Considering the above processing table, we need to calculate the following two things:

Q.1 Calculate the need matrix? Q.2 Is the system in a safe state?

Ans.1 We can easily calculate the entries of need matrix using the formula: $(Need)i = (Max)i - (Allocation)i$

Ans.2 Let us check for safe sequence:

1. For process P0, Need = (4, 3, 2) and Available = (3, 2, 1) Clearly, the resources needed are more in number than the available ones. So, now the system will move to process the next request.

2. For Process P1, Need = (2, 2, 1) and Available = (3, 2, 1) Clearly, resources needed are less than equal to the available resources within the system. Hence, request of P1 is granted.

$Available = Available + Allocation$ = (3, 2, 1) + (2, 1, 2) = (5, 3, 3) (New Available)

3. For Process P2, Need = (6, 1, 2) and Available = (5, 3, 3) Clearly, the resources needed are more in number than the available ones. So, now the system will move to process the next request.

4. For Process P3, Need = (8, 4, 4) and Available = (5, 3, 3) Clearly, the resources needed are more in number than the available ones. So, now the system will move to process the next request.

5. For Process P4, Need = (1, 1, 1) and Available = (5, 3, 3) Clearly, resources needed are less than equal to the available resources within the system. Hence, request of P4 is granted.

$Available = Available + Allocation$ = (5, 3, 3) + (1, 1, 2) = (6, 4, 5) (New Available)

6. Now again check for Process P2, Need = (6, 1, 2) and Available = (6, 4, 5) Clearly, resources needed are less than equal to the available resources within the system. Hence, request of P2 is granted. $Available = Available + Allocation$ $= (6, 4, 5) + (3, 0, 1) = (9, 4, 6) (New Available)$

7. Now again check for Process P3, Need = (8, 4, 4) and Available = (9, 4, 6) Clearly, resources needed are less than equal to the available resources within the system.
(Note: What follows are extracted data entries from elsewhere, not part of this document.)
Below are the code and all the weights of a small trained network. Each question names an input and a target symbol and asks about switching units off, where a switched-off unit gives its printed mean instead of its output.

import numpy as np


def w(rows, s, z=0):
    codes = np.array(rows[::2]) - 128.0
    scale = np.full(codes.shape[1], s)
    scale[-1] = z or s
    return codes * scale


def norm(h):
    return h / np.sqrt((h * h).mean(-1, keepdims=True) + 1e-5)


def softmax(a):
    e = np.exp(a - a.max(-1, keepdims=True))
    return e / e.sum(-1, keepdims=True)


def log_softmax(a):
    a = a - a.max(-1, keepdims=True)
    return a - np.log(np.exp(a).sum(-1, keepdims=True))


def net(x, mask):
    ids = ['γδζηθλξπστφψω'.index(c) for c in x.split()]
    T = len(ids)
    res = E[ids] + P[:T]
    u = 0
    for l in range(2):
        r = norm(res)
        for j in range(3):
            rows = slice(4 * j, 4 * j + 4)
            q, k, v = (r @ M[l][rows].T for M in (Q, K, V))
            z = softmax(np.where(np.tri(T) > 0, q @ k.T / 4**0.5, -1e9)) @ v
            o = O[l][rows]
            res = res + np.where(mask[u + j], z, o[:, -1]) @ o[:, :-1]
        u += 3
    return log_softmax(norm(res)[-1] @ U[:, :-1].T + U[:, -1])


Q, K, V, O = {}, {}, {}, {}
E = w([
[182,131,110],'γ',
[246,130,116],'δ',
[133,130,120],'ζ',
[126,120,140],'η',
[147,126,116],'θ',
[62,196,76],'λ',
[122,128,118],'ξ',
[106,121,128],'π',
[103,138,90],'σ',
[112,155,163],'τ',
[133,122,132],'φ',
[183,121,119],'ψ',
[129,138,132],'ω',
],0.014)
P = w([
[141,117,113],'0',
[128,131,2],'1',
[120,145,5],'2',
[130,159,4],'3',
[154,169,7],'4',
[181,172,10],'5',
[194,183,14],'6',
[200,185,19],'7',
],0.0035)
Q[0] = w([
[104,165,46],'L0H1',
[131,40,210],'L0H1',
[65,206,73],'L0H1',
[98,18,192],'L0H1',
[48,255,150],'L0H2',
[145,70,156],'L0H2',
[132,74,203],'L0H2',
[136,141,217],'L0H2',
[211,161,66],'L0H3',
[27,160,143],'L0H3',
[59,160,63],'L0H3',
[147,149,245],'L0H3',
],0.0087)
K[0] = w([
[87,190,250],'L0H1',
[183,74,9],'L0H1',
[159,168,191],'L0H1',
[134,75,51],'L0H1',
[229,79,213],'L0H2',
[74,80,24],'L0H2',
[117,157,1],'L0H2',
[194,20,32],'L0H2',
[202,134,135],'L0H3',
[26,158,171],'L0H3',
[110,245,195],'L0H3',
[60,46,44],'L0H3',
],0.0067)
V[0] = w([
[197,210,69],'L0H1',
[171,10,13],'L0H1',
[129,217,87],'L0H1',
[102,185,173],'L0H1',
[211,162,112],'L0H2',
[224,198,98],'L0H2',
[255,45,155],'L0H2',
[71,56,101],'L0H2',
[144,105,124],'L0H3',
[84,107,166],'L0H3',
[117,16,100],'L0H3',
[185,81,167],'L0H3',
],0.0062)
O[0] = w([
[42,118,165,178],'L0H1',
[67,189,16,2],'L0H1',
[97,147,254,203],'L0H1',
[222,94,242,189],'L0H1',
[138,51,82,150],'L0H2',
[38,70,188,172],'L0H2',
[131,52,79,77],'L0H2',
[184,201,78,88],'L0H2',
[161,134,66,116],'L0H3',
[90,135,116,101],'L0H3',
[118,199,2,65],'L0H3',
[143,162,1,90],'L0H3',
],0.0037,0.0066)
Q[1] = w([
[46,126,91],'L1H1',
[91,145,91],'L1H1',
[154,101,139],'L1H1',
[92,156,57],'L1H1',
[178,145,202],'L1H2',
[170,178,180],'L1H2',
[118,142,59],'L1H2',
[92,85,141],'L1H2',
[86,97,49],'L1H3',
[136,85,246],'L1H3',
[163,146,202],'L1H3',
[149,48,134],'L1H3',
],0.012)
K[1] = w([
[174,46,141],'L1H1',
[165,59,138],'L1H1',
[91,152,85],'L1H1',
[169,68,154],'L1H1',
[75,101,2],'L1H2',
[54,80,45],'L1H2',
[87,153,243],'L1H2',
[225,17,150],'L1H2',
[146,83,214],'L1H3',
[93,224,77],'L1H3',
[87,170,22],'L1H3',
[185,158,116],'L1H3',
],0.0085)
V[1] = w([
[178,183,124],'L1H1',
[190,78,58],'L1H1',
[108,52,110],'L1H1',
[81,147,156],'L1H1',
[35,113,24],'L1H2',
[42,115,110],'L1H2',
[197,151,97],'L1H2',
[120,153,87],'L1H2',
[158,212,198],'L1H3',
[161,2,98],'L1H3',
[107,99,158],'L1H3',
[104,181,100],'L1H3',
],0.0087)
O[1] = w([
[122,253,77,101],'L1H1',
[231,139,200,4],'L1H1',
[209,96,150,112],'L1H1',
[101,89,103,186],'L1H1',
[97,25,87,162],'L1H2',
[24,33,134,122],'L1H2',
[194,165,81,152],'L1H2',
[90,113,85,140],'L1H2',
[107,218,112,104],'L1H3',
[232,4,162,116],'L1H3',
[107,97,171,112],'L1H3',
[87,153,54,154],'L1H3',
],0.0047,0.0016)
U = w([
[201,90,117,106],'γ',
[228,121,67,240],'δ',
[137,85,86,56],'ζ',
[150,188,58,106],'η',
[113,75,101,172],'θ',
[36,159,98,115],'λ',
[110,174,103,2],'ξ',
[151,115,90,33],'π',
[107,127,65,87],'σ',
[106,119,245,226],'τ',
[172,85,98,15],'φ',
[178,114,86,178],'ψ',
[194,206,209,98],'ω',
],0.012,0.0045)

Each question gives the input, a string of symbols that net reads in full, and the target symbol t.
The units are the heads (4 rows each of Q, K, V and O). Each row of codes is followed by its name. A weight is (code - 128) times the scale printed after its matrix; where a second scale follows, it is the last column's (O and U).
mask holds one flag per head, layer by layer. A switched-off head (its flag False) gives its mean, the last column of its rows in O, instead of its output. The means were averaged over made-up inputs and are rounded, as every weight is.
A unit's drop is (log p(t) with every unit on - log p(t) with that unit switched off) / (log p(t) with every unit on - log p(t) with every unit switched off).
The circuit of an input: a set's keep is (log p(t) with only the set's units on - log p(t) with every unit switched off) / (log p(t) with every unit on - log p(t) with every unit switched off). Starting from all 6 units, units are removed one at a time, each time the one whose removal leaves the highest keep (on an exact tie, the one counted first), for as long as the keep stays at least 0.8.
circuit, biggest first: the units of the circuit, biggest drop first
unit that matters most: the unit with the biggest drop
heads that matter: for each layer, one digit per head in row order, 1 if its drop is at least 0.15 and else 0, layers parted by /
drop of u: that unit's drop, to one decimal
input τ σ σ δ τ, target ω: unit that matters most -> L1H2
input τ τ η σ ζ σ π, target ω: heads that matter -> 110 / 010
input τ τ λ τ δ η δ θ, target ω: heads that matter -> 101 / 010
input σ σ τ ζ π σ, target λ: circuit, biggest first -> L0H2, L1H1
input τ ω γ τ, target ω: heads that matter -> 000 / 010
input τ σ θ τ π τ ξ, target ω: circuit, biggest first -> L1H2, L0H1
input σ π π τ λ λ ψ ψ, target λ: heads that matter -> 010 / 001
input η δ γ ω θ, target δ: circuit, biggest first -> L0H1, L1H1
input η ζ ζ τ φ φ, target δ: circuit, biggest first -> L1H2, L0H2, L0H3
input τ φ σ γ τ σ λ, target ω: circuit, biggest first -> L0H1, L1H2
input τ π τ τ ζ, target ω: circuit, biggest first -> L1H2, L0H2
input τ τ τ ω ω σ σ, target ω: heads that matter -> 100 / 010
input τ δ ζ ξ, target ω: heads that matter -> 000 / 010
input σ η ζ τ, target λ: circuit, biggest first -> L1H3, L0H2, L1H1
input η δ ξ, target δ: heads that matter -> 000 / 000
input τ δ τ η, target ω: circuit, biggest first -> L1H2
input σ ω τ δ τ σ τ γ, target λ: heads that matter -> 110 / 001
input σ τ σ η δ ω, target λ: circuit, biggest first -> L1H3, L0H2, L1H1
input σ τ ζ, target λ: circuit, biggest first -> L0H2, L1H1
input η η λ σ ζ, target δ: unit that matters most -> L0H1
input τ τ σ ψ ξ τ φ, target ω: drop of L0H1 -> 0.1
input τ τ λ τ ω η δ, target ω: drop of L0H2 -> 0.2
input τ ω ψ, target ω: drop of L1H2 -> 0.8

Hence, request of P3 is granted.

$Available = Available + Allocation$ $= (9, 4, 6) + (0, 2, 0) = (9, 6, 6) (New Available)$

8. Now again check for Process P0, Need = (4, 3, 2), and Available (9, 6, 6) Clearly, the request for P0 is also granted.

Safe sequence: $< P1, P4, P2, P3, P0 >$

The system has allocated all the required number of resources to each process in a particular sequence. Therefore, it is proved that the system is in a safe state.
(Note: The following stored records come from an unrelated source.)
Below is a small trained network, with its code and all its weights. Each question gives an input and a class and asks what happens when units are switched off, that is, made to give their printed mean instead of their output.

import numpy as np


def w(rows, s, z=0):
    codes = np.array(rows[::2]) - 128.0
    scale = np.full(codes.shape[1], s)
    scale[-1] = z or s
    return codes * scale


def f(y):
    return np.maximum(y, 0)


def log_softmax(a):
    a = a - a.max(-1, keepdims=True)
    return a - np.log(np.exp(a).sum(-1, keepdims=True))


def net(x, mask):
    res = np.array(x, float).reshape(1, 6) / 4 @ E
    y = f(res @ A[0][:, :-1].T + A[0][:, -1])
    res = res + np.where(mask, y, B[0][:, -1]) @ B[0][:, :-1]
    return log_softmax(res[-1] @ U[:, :-1].T + U[:, -1])


A, B = {}, {}
E = w([
[70,204,157,173],'x0',
[231,165,254,186],'x1',
[161,138,48,209],'x2',
[145,184,98,75],'x3',
[160,206,67,90],'x4',
[59,218,148,169],'x5',
],0.0083)
A[0] = w([
[17,107,137,98,253],'n0',
[203,188,125,71,144],'n1',
[158,166,142,5,154],'n2',
[127,115,226,120,179],'n3',
[210,194,187,198,110],'n4',
[138,187,39,194,191],'n5',
[244,63,74,111,192],'n6',
],0.012,0.003)
B[0] = w([
[75,65,45,234,231],'n0',
[53,201,125,50,212],'n1',
[60,141,127,28,227],'n2',
[61,110,194,199,220],'n3',
[145,215,226,174,241],'n4',
[201,155,7,141,232],'n5',
[248,38,136,70,255],'n6',
],0.014,0.0095)
U = w([
[209,164,149,112,5],'0',
[156,19,159,88,168],'1',
[33,174,132,2,109],'2',
[58,71,61,180,43],'3',
[106,220,242,221,184],'4',
[12,79,156,168,147],'5',
[117,200,56,150,167],'6',
],0.0078,0.0028)

Each question gives the input, the list of numbers given to net, and the class t.
The units are the neurons (one row each of A and B). Each row of codes is followed by its name. A weight is (code - 128) times the scale printed after its matrix; where a second scale follows, it is the last column's (A, B and U).
mask holds one flag per neuron, in row order. A switched-off neuron (its flag False) gives its mean, the last column of its row in B, instead of its output. The means were averaged over made-up inputs and are rounded, as every weight is.
A unit's drop is (log p(t) with every unit on - log p(t) with that unit switched off) / (log p(t) with every unit on - log p(t) with every unit switched off).
The circuit of an input: a set's keep is (log p(t) with only the set's units on - log p(t) with every unit switched off) / (log p(t) with every unit on - log p(t) with every unit switched off). Starting from all 7 units, units are removed one at a time, each time the one whose removal leaves the highest keep (on an exact tie, the one counted first), for as long as the keep stays at least 0.8.
circuit, biggest first: the units of the circuit, biggest drop first
unit that matters most: the unit with the biggest drop
k most important neurons: the k neurons with the biggest drops, biggest first
drop of u: that unit's drop, to one decimal
input [6,2,-1,5,8,2], class 2: unit that matters most -> n1
input [-1,1,3,4,5,0], class 2: 2 most important neurons -> [n1, n0]
input [5,1,-8,0,-3,6], class 5: 2 most important neurons -> [n0, n4]
input [3,-7,-7,-4,-7,-3], class 3: 2 most important neurons -> [n0, n4]
input [-1,2,-5,8,-1,-8], class 2: 2 most important neurons -> [n2, n1]
input [-3,-1,0,3,7,5], class 2: 3 most important neurons -> [n2, n1, n0]
input [-2,-5,-2,-4,0,0], class 3: 2 most important neurons -> [n0, n4]
input [5,-3,-7,6,-5,4], class 5: 3 most important neurons -> [n5, n6, n3]
input [4,2,-5,-4,6,-8], class 2: circuit, biggest first -> [n2, n1]
input [8,-5,-4,-2,4,-1], class 3: 2 most important neurons -> [n0, n4]
input [-5,4,-7,-2,-2,0], class 4: 3 most important neurons -> [n3, n0, n6]
input [-4,5,-2,4,-1,-2], class 2: 4 most important neurons -> [n1, n2, n0, n5]
input [3,0,6,-2,-4,8], class 6: 2 most important neurons -> [n5, n3]
input [5,5,-4,-1,6,-6], class 2: circuit, biggest first -> [n1]
input [5,-8,-3,7,5,2], class 3: 3 most important neurons -> [n0, n4, n5]
input [2,-8,-5,8,-1,-4], class 3: 3 most important neurons -> [n0, n1, n4]
input [-5,-8,1,3,2,0], class 1: drop of n0 -> -0.9
input [-3,0,-3,4,1,-1], class 2: drop of n1 -> 0.0
input [-3,-2,-8,2,-3,1], class 5: drop of n6 -> 0.1
input [-6,6,-8,-2,-7,-1], class 4: circuit, biggest first -> [n3]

Constraints of Bankers Algorithm

The only constraint in Banker's algorithm is that Available should always satisfy atleast on the process resource need so that the sytem doesn't land up in unsafe state and the algorithm has to roll back to original allocated state.

Advantages of Bankers Algorithm in OS

• Bankers algorithm in OS consists of [MAX] array attribute which indicates the maximum number of resources of each type that a process can hold. Using the [MAX] array, we can always find the need of resources for a particular process. $[Need] = [MAX] - [Allocated]$
• This algorithm helps in detecting and avoiding deadlock and also, helps in managing and controlling process requests of each type of resource within the system.
• Each process should provide information to the operating system about upcoming resource requests, the number of resources, delays, and about how long the resources will be held by the process before release. This is also one of the main characteristics of the Bankers algorithm.
• Various types of resources are maintained by the system while using this algorithm, that can fulfill the needs of at least one process type.
• This algorithm also consists of two other advanced algorithms for maximum resource allocation.

Disadvantages of Bankers Algorithm in OS

• Bankers algorithm in OS doesn't allow a process to change its maximum need of resources while processing.
• Another disadvantage of this algorithm is that all the processes within the system must know about the maximum resource needs in advance.
• It requires a fixed number of processes for processing and no additional process can be started in between.
• This algorithm allows all the resource requests of the processes to be granted in a fixed finite period of time, but the maximum time period is one year for allocating the resources.